Jaminan perlindungan ini dianggap pantas untuk didapatkan oleh umat Kristen mengingat statusnya, sebagaimana pernah ditekankan oleh Presiden Jokowi sendiri, bukanlah pendatang atau warga kelas dua. Tapi sama-sama memiliki kedudukan yang sama seperti umat mayoritas dan juga turut berpartisipasi penuh dalam pembangunan negara.

“Tidaklah berlebihan kiranya kalau pada kesempatan ini kami menuntut respons negara dalam menjamin keamanan umat Kristen beribadah di manapun dan kapanpun,” demikian dituliskan dalam surat tersebut.

Karena itu PGI meminta Presiden Jokowi untuk kembali mengevaluasi Peraturan Bersama Menteri Nomor 9 dan 8 Tahun 2006 terkait proses perizinan rumah ibadah, yang pada pelaksanaannya sering kali tidak sesuai.
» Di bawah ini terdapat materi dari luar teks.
Every row gives one point. The last column is the point's height on a tilted bowl or saddle (a function of degree 2), plus a little noise. Along how many of its main directions does it bend up, bend down or stay straight?

Points, 17 rows:
[[ 0.88  0.10 -0.28 -0.81]
 [-0.09 -0.03 -0.33 -0.23]
 [ 0.04 -0.02  0.00 -0.17]
 [ 0.24  0.00  0.31 -0.27]
 [-0.27 -0.14  0.14 -0.24]
 [ 0.22 -0.10 -0.08 -0.19]
 [-0.30  0.15  0.64 -0.18]
 [ 0.22 -0.40 -0.01 -0.14]
 [-0.26 -0.26  0.17 -0.27]
 [ 0.26  0.41 -0.34 -0.30]
 [-0.71  0.32 -0.17 -0.39]
 [ 0.04 -0.23 -0.09 -0.16]
 [ 0.18 -0.26 -0.47 -0.18]
 [ 0.00  0.57 -0.17 -0.05]
 [-0.34 -0.13  0.48 -0.32]
 [-0.01 -0.31  0.05 -0.17]
 [-0.02  0.18 -0.06 -0.13]]
Directions: 1 up, 2 down, 0 straight

Points:
[[ 0.63  0.22  0.16  0.83 -0.46]
 [-0.16 -0.17 -0.07 -0.25 -0.06]
 [ 0.04  0.09  0.12  0.44 -0.11]
 [-0.05 -0.07 -0.02  0.13 -0.02]
 [ 0.48 -0.61  0.54  0.51 -1.08]
 [ 0.23  0.00  0.18  0.57 -0.28]
 [-0.28  0.10  0.18 -0.36 -0.05]
 [ 0.00  0.18 -0.03 -0.19 -0.05]
 [ 0.36  0.02  0.58  0.36 -0.55]
 [ 0.02 -0.09 -0.01 -0.26 -0.05]
 [ 0.29  0.29  0.10 -0.21 -0.13]
 [ 0.11 -0.41 -0.16  0.13 -0.26]
 [ 0.04  0.54  0.10  0.21 -0.17]
 [-0.24  0.37 -0.15  0.16  0.00]
 [ 0.20  0.26 -0.12  0.14 -0.02]
 [ 0.22  0.46  0.18  0.49 -0.23]
 [-0.11  0.49 -0.50  0.05 -0.18]
 [-0.29 -0.08  0.23 -0.12  0.00]
 [ 0.18 -0.13  0.12 -0.08 -0.07]
 [ 0.25  0.20  0.56 -0.12 -0.32]
 [-0.35  0.00  0.14  0.53 -0.08]
 [-0.07  0.31 -0.09 -0.19 -0.10]
 [ 0.19 -0.21  0.67 -0.39 -0.23]
 [ 0.10  0.24  0.05  0.21 -0.04]
 [ 0.47  0.26 -0.21  0.09 -0.06]]
Directions: 0 up, 2 down, 2 straight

Bahkan menyebabkan banyak umat Kristen terpaksa harus beribadah di ruko dan di rumah.

“Sejak awal kami menyambut baik kehadiran Peraturan Bersama Menteri Nomor 9 dan 8/2006, karena kami melihat di dalamnya ada semangat untuk memfasilitasi kebutuhan umat untuk beribadah. Kami juga merasakan PBM tersebut berisikan pengaturan tentang proses perijinan. Dalam kenyataannya, oleh sebagian masyarakat semangat untuk memfasilitasi dan pengaturan itu berubah menjadi pembatasan, dan pemerintah daerah yang seharusnya memfasilitasi pun malah tunduk kepada tekanan kelompok masyarakat intoleran,” terang dalam surat tersebut.

Oleh sebab itu, PGI berharap pemerintah bisa menetapkan aturan perizinan yang bisa terukur dan dalam pelaksanaannya tidak berat sebelah.

“Kami harap proses perizinan terukur, tidak tergantung kepada soal perasaan masyarakat. Apalagi masyarakat yang mudah diprovokasi untuk kepentingan tertentu, semisal dukungan politik pilkada, bahkan kepentingan uang oleh preman berjubah,” terang Ketua PGI Pdt. Gomar Gultom.

Sebagai negara yang menjunjung konstitusi, PGI berharap pemerintah menindak tegas dan menghentikan berbagai aksi semena-mena oleh kelompok intoleran terhadap umat Kristen.

“Demikian harapan ini kami sampaikan kepada Bapak Presiden untuk mendapat perhatian dan tindakan cepat guna menghentikan semua bentuk diskriminasi, eksploitasi dan intoleransi di Negara Kesatuan Republik Indonesia yang kita cintai bersama,” tulis dalam penutup surat.

Berkaca dari berbagai kasus intoleransi yang terjadi belakangan ini terhadap umat Kristen. Bisa dipastikan jika PGI merasa prihatin dan berharap pemerintah bisa bertindak sesuai dengan porsinya untuk menyelesaikan beragam masalah di antara umat beragama.

Seperti diketahui, belum lama ini muncul kasus penertiban pembangunan rumah dinas Pendeta di Aceh Singkil, penembakan pendeta di Papua serta tindakan saling serang gereja di Bogor.

Tentunya jika kasus ini dibiarkan begitu saja, maka akan menjadi ancaman yang nyata bagi persatuan dan kesatuan bangsa. Sebagai bagian dari warga negara Indonesia, kita berharap di tengah masalah bangsa yang saling tumpang tindih ini pemerintah bisa mengambil tindakan penyelesaikan yang cepat dan tepat. (PGI/Jb.com/a)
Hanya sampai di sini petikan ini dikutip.